GAY ET EXHIB.

histoire Sado Maso posté le vendredi 17 novembre 2006 par Nathan

Avale-la tant que tu peux ma grosse queue. Il se montrait directif envers moi et me parlait d’une voix autoritaire. J’étais très excité malgré une petite gêne causée par les miroirs de l’armoire qui réfléchissait toute la surface du lit et où je pouvais nous y voir. À plusieurs reprises. Philippe m’a répété que mon corps d’éphèbe lui plaisait beaucoup. Il m’a caressé, pétri, malaxé fermement avant de s’amuser à tirer sur mes mamelons. Il y a frotté le bout de sa queue après m’avoir ordonné de bien mouiller son gland de salive. Et moi, pendant ce temps, ma seule envie était de lui obéir, de m’appliquer tellement cet homme me rendait dingue. Je ne voulais pas qu’il soit déçu par ma façon de faire. Tout en me baisant, il a continué de me parler. Il s’est d’abord couché sur moi puis, il m’a demandé de venir le chevaucher. Cette position lui a permis de caresser mes fesses et de toucher mon anus. Il a laissé ses doigts sur mon anus et a ajouté : - J’ai très envie de te baiser encore et encore ! J’étais très excité par ses caresses expertes et sa manière de faire l’amour.
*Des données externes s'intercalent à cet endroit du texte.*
Each row was made from one small tree. The marks that hang from a mark follow it in brackets, in the order of their numbers. Every link used is in the known rows. Write each row's tree.
In the rows, zero is written as 100.
Known rows
k_740[k_134[k_106[k_402]] k_525]: 82,91,93,125,130,106,136,72,78,82,135,125,77,69,69,114,112,75,82,131,81,110,95,101,106
k_106[k_402]: 89,108,87,107,99,118,80,67,86,120,121,100,96,81,77,74,95,84,107,122,67,120,98,96,110
k_134[k_740[k_766]]: 120,112,87,127,75,98,108,92,83,135,95,127,95,96,71,90,80,101,71,129,92,118,102,91,87
k_766[k_740[k_525[k_876]]]: 128,95,94,130,105,101,104,74,91,102,104,87,100,124,86,89,100,130,100,125,96,104,81,112,116
k_525[k_740[k_134 k_766[k_736]] k_876]: 124,96,93,135,113,86,110,73,87,104,114,111,79,125,62,77,103,128,69,156,117,128,91,117,60
k_134[k_106 k_740[k_766[k_736]]]: 114,103,66,152,95,103,120,92,76,91,95,148,88,100,70,77,85,90,70,123,115,128,105,98,40
k_134[k_740[k_297 k_766]]: 114,120,88,116,74,113,94,87,72,151,85,132,98,91,66,108,74,94,65,146,108,133,116,82,92
k_134[k_740]: 125,108,83,130,91,109,104,89,97,120,98,105,108,104,86,107,100,96,79,120,99,113,101,86,96
k_766[k_736 k_740[k_134 k_297]]: 128,116,66,100,134,119,93,46,70,100,96,93,85,120,67,85,101,99,69,108,122,141,99,111,97
k_766[k_740]: 130,105,67,104,113,111,81,65,87,108,110,90,93,106,93,68,90,117,101,103,90,125,86,109,110
k_766[k_736[k_783] k_740[k_525[k_876]]]: 149,104,86,125,85,110,105,63,83,94,108,70,119,135,66,69,95,138,98,110,104,117,75,125,79
k_736[k_766[k_740[k_134[k_106] k_525]]]: 139,92,99,125,130,90,132,65,77,79,111,108,65,94,78,95,115,104,69,119,96,126,87,127,92
k_783[k_736[k_766]]: 118,118,98,125,87,101,87,61,88,102,93,80,87,94,53,73,85,96,81,106,84,120,70,103,97
k_134[k_106 k_740[k_297 k_525 k_766]]: 102,110,86,136,77,111,132,98,66,120,90,158,95,75,70,127,73,83,62,153,120,129,119,83,86
k_736[k_766[k_740[k_134[k_106]]] k_783]: 155,102,80,110,131,98,86,60,82,106,105,101,76,100,73,97,122,129,59,132,99,147,82,132,56
k_766[k_740[k_525]]: 128,103,82,109,93,103,118,65,83,97,116,86,99,104,84,74,86,107,103,101,86,110,84,107,132
k_740[k_134 k_297 k_525 k_766]: 95,111,111,98,92,100,129,70,69,130,102,125,83,82,52,111,81,89,53,128,99,124,97,98,123
k_740[k_134]: 108,102,94,106,127,99,109,73,102,110,112,102,87,97,79,104,112,98,65,108,89,115,86,100,107
k_740[k_134 k_297 k_525[k_876] k_766]: 92,104,121,115,104,96,120,77,75,132,91,123,84,103,54,127,91,110,52,158,107,115,95,101,109
k_736[k_783]: 124,112,91,100,89,114,80,76,102,130,104,88,115,95,72,93,96,114,77,109,84,123,84,103,92
k_134[k_740[k_525 k_766]]: 121,106,97,134,58,93,136,93,77,122,105,124,99,92,66,94,72,93,73,126,86,107,99,92,110
k_766[k_736[k_783] k_740]: 150,116,61,102,94,117,82,52,83,102,107,75,111,122,72,50,90,123,92,90,100,137,85,122,72
k_525[k_740[k_134] k_876]: 126,91,102,125,134,95,102,80,105,114,113,96,89,120,89,118,124,133,75,163,116,116,90,101,91
k_134[k_740[k_525[k_876] k_766]]: 117,98,109,152,69,88,132,102,84,122,95,121,102,111,69,106,85,116,76,148,98,98,90,95,95

Which tree is each row?
148,93,118,129,122,83,116,62,81,102,99,82,77,128,72,98,120,124,76,135,93,115,73,130,105	k_736[k_766[k_740[k_134 k_525[k_876]]]]
95,98,91,133,108,89,160,79,74,71,118,140,74,90,55,81,90,84,55,107,99,119,87,114,77	k_740[k_134[k_106] k_525 k_766[k_736]]
100,94,82,148,92,117,135,89,76,95,120,127,96,75,77,113,97,75,98,144,89,112,112,85,95	k_134[k_106[k_402] k_740[k_525]]
121,95,60,122,153,103,104,70,85,84,114,120,71,101,95,103,114,117,68,118,108,127,89,111,82	k_766[k_740[k_134[k_106]]]
142,118,77,118,95,106,74,48,76,95,97,73,83,106,57,56,80,114,95,107,93,130,69,118,100	k_783[k_736[k_766[k_740]]]
139,123,83,111,120,108,71,37,64,108,85,83,74,104,49,93,93,102,65,131,116,146,80,110,102	k_783[k_736[k_766[k_740[k_134 k_297]]]]
104,95,58,116,152,112,87,59,72,89,131,121,69,87,88,90,115,101,92,135,87,132,99,113,89	k_766[k_740[k_134[k_106[k_402]]]]
98,99,70,141,110,121,97,89,84,106,115,135,93,80,85,108,104,85,94,150,93,122,116,87,73	k_134[k_106[k_402] k_740]
85,94,110,138,145,110,125,83,90,99,93,128,87,96,79,158,117,107,56,153,125,119,97,94,91	k_740[k_134[k_106] k_297 k_525[k_876]]
132,131,80,110,96,119,59,41,65,114,83,77,86,100,52,75,74,103,88,123,108,144,85,107,103	k_783[k_736[k_766[k_740[k_297]]]]
144,127,61,94,92,129,63,47,75,119,96,77,113,115,62,74,86,117,84,108,116,151,100,113,79	k_766[k_736[k_783] k_740[k_297]]
151,113,72,109,74,114,114,56,79,90,117,72,116,115,61,54,85,113,93,90,95,124,82,122,96	k_766[k_736[k_783] k_740[k_525]]
146,121,74,98,76,131,99,48,69,112,100,74,118,111,51,76,80,109,91,104,114,137,99,112,99	k_766[k_736[k_783] k_740[k_297 k_525]]
114,94,72,129,122,94,129,75,79,84,125,139,67,95,69,78,99,103,62,142,121,138,102,115,47	k_525[k_740[k_134[k_106] k_766[k_736]]]
119,105,96,117,107,119,93,69,79,119,92,91,102,120,81,109,91,125,95,137,115,120,95,106,120	k_766[k_740[k_297 k_525[k_876]]]
121,120,80,100,66,103,93,70,81,122,108,104,104,101,48,51,74,109,71,98,87,131,86,117,63	k_740[k_766[k_736[k_783]]]
92,115,109,99,71,108,114,76,70,136,99,121,91,81,55,94,64,88,74,126,91,122,101,95,124	k_740[k_297 k_525 k_766]
156,112,61,101,116,110,93,50,82,98,114,78,101,126,65,69,107,124,70,95,106,138,83,121,76	k_766[k_736[k_783] k_740[k_134]]
126,96,105,153,84,98,130,97,99,110,94,100,112,119,83,123,103,111,84,142,107,95,89,86,105	k_134[k_740[k_525[k_876]]]
133,97,86,108,116,96,128,63,83,93,120,91,89,105,80,93,101,107,78,102,92,114,81,112,135	k_766[k_740[k_134 k_525]]
111,105,106,114,116,99,89,75,81,146,101,119,73,109,68,122,99,132,65,191,126,139,107,102,85	k_525[k_740[k_134 k_297 k_766] k_876]
120,115,98,106,51,101,126,71,76,108,116,99,109,96,40,56,71,100,72,96,85,120,82,116,83	k_740[k_525 k_766[k_736[k_783]]]
101,120,91,103,110,103,104,62,68,120,96,124,81,101,46,84,86,84,50,115,109,138,102,108,81	k_740[k_134 k_297 k_766[k_736]]
100,101,119,119,125,108,119,73,88,118,93,105,95,109,69,143,113,104,62,148,112,111,93,92,118	k_740[k_134 k_297 k_525[k_876]]
146,109,82,102,87,96,111,65,79,118,122,103,91,108,49,70,93,122,59,141,110,144,93,121,58	k_525[k_740[k_134 k_766[k_736[k_783]]]]
142,114,98,91,129,106,78,50,71,131,91,89,71,106,65,97,112,104,65,134,103,148,100,119,101	k_736[k_766[k_740[k_134 k_297]]]
123,99,79,118,145,102,88,54,64,98,120,112,55,86,75,81,121,99,90,143,80,142,97,129,77	k_736[k_766[k_740[k_134[k_106[k_402]]]]]
94,115,102,94,109,102,98,72,74,140,96,129,79,89,60,108,88,96,50,130,103,132,101,99,101	k_740[k_134 k_297 k_766]
129,112,65,143,76,104,111,91,78,103,98,138,103,98,61,79,85,107,56,129,114,134,101,104,26	k_134[k_106 k_740[k_766[k_736[k_783]]]]
117,125,90,93,91,111,96,57,70,133,96,111,97,105,40,90,87,103,39,122,108,147,98,114,66	k_740[k_134 k_297 k_766[k_736[k_783]]]
123,102,101,160,63,90,140,94,79,105,94,115,103,127,59,80,81,104,77,136,106,104,90,101,75	k_134[k_740[k_525[k_876] k_766[k_736]]]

Philippe était sûr de lui, il savait comment procurer du plaisir à un autre mec. Il m’a encore fait changé de position et m’a sodomisé. C’était viril et sensuel à la fois, violent et tendre. Jamais je n’avais ressenti quelque chose d’aussi fort. Je n’avais qu’à me laisser diriger, adopter la position qu’il désirait. J’ai été le premier à jouir et, tandis que j’étais en plein orgasme. Philippe s’est laissé aller avec moi. J’étais attaché la première fois qu’il m’a sodomisé. Je dois le préciser. Il m’avait portant promis… Philippe avait ligoté mes poignets et mes chevilles aux montants du lit et avait passé un gros coussin sous mon bassin pour faire saillir mes fesses. Il s’est installé derrière moi et a tenté d’écarter mes fesses. Je me suis crispé tant que j’ai pu et j’ai reçu une nouvelle claque, encore plus douloureuse. Philippe m’a encore fessé. Chose étrange, cette sensation d’être dominé de manière aussi brutale me faisait mouiller mais c’est d’abord…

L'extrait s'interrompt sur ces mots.